India's bankruptcy law underwent a significant change with the enactment of the Insolvency and Bankruptcy Code (IBC) in 2016. The IBC revolutionized the bankruptcy landscape in India by consolidating various laws related to insolvency and bankruptcy into a unified framework. It outlines separate insolvency resolution processes for individuals, companies, and partnership firms, with a maximum time limit for completion.
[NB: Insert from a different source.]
k757: [ 5.24 -2.00  2.20 -3.71  3.67  6.09  2.47 -2.19  3.30  5.03  0.46  5.39
 -4.40  5.32  0.79 -1.05 -2.36  5.31]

The code also establishes the Insolvency and Bankruptcy Board of India (IBBI) as the regulator, overseeing insolvency professionals and agencies. The IBBI proactively responds to changing realities and works with the government to clarify and resolve issues through legislative amendments. The IBC has successfully aligned the Reserve Bank of India (RBI) to use the IBC as the primary mechanism for resolving debt.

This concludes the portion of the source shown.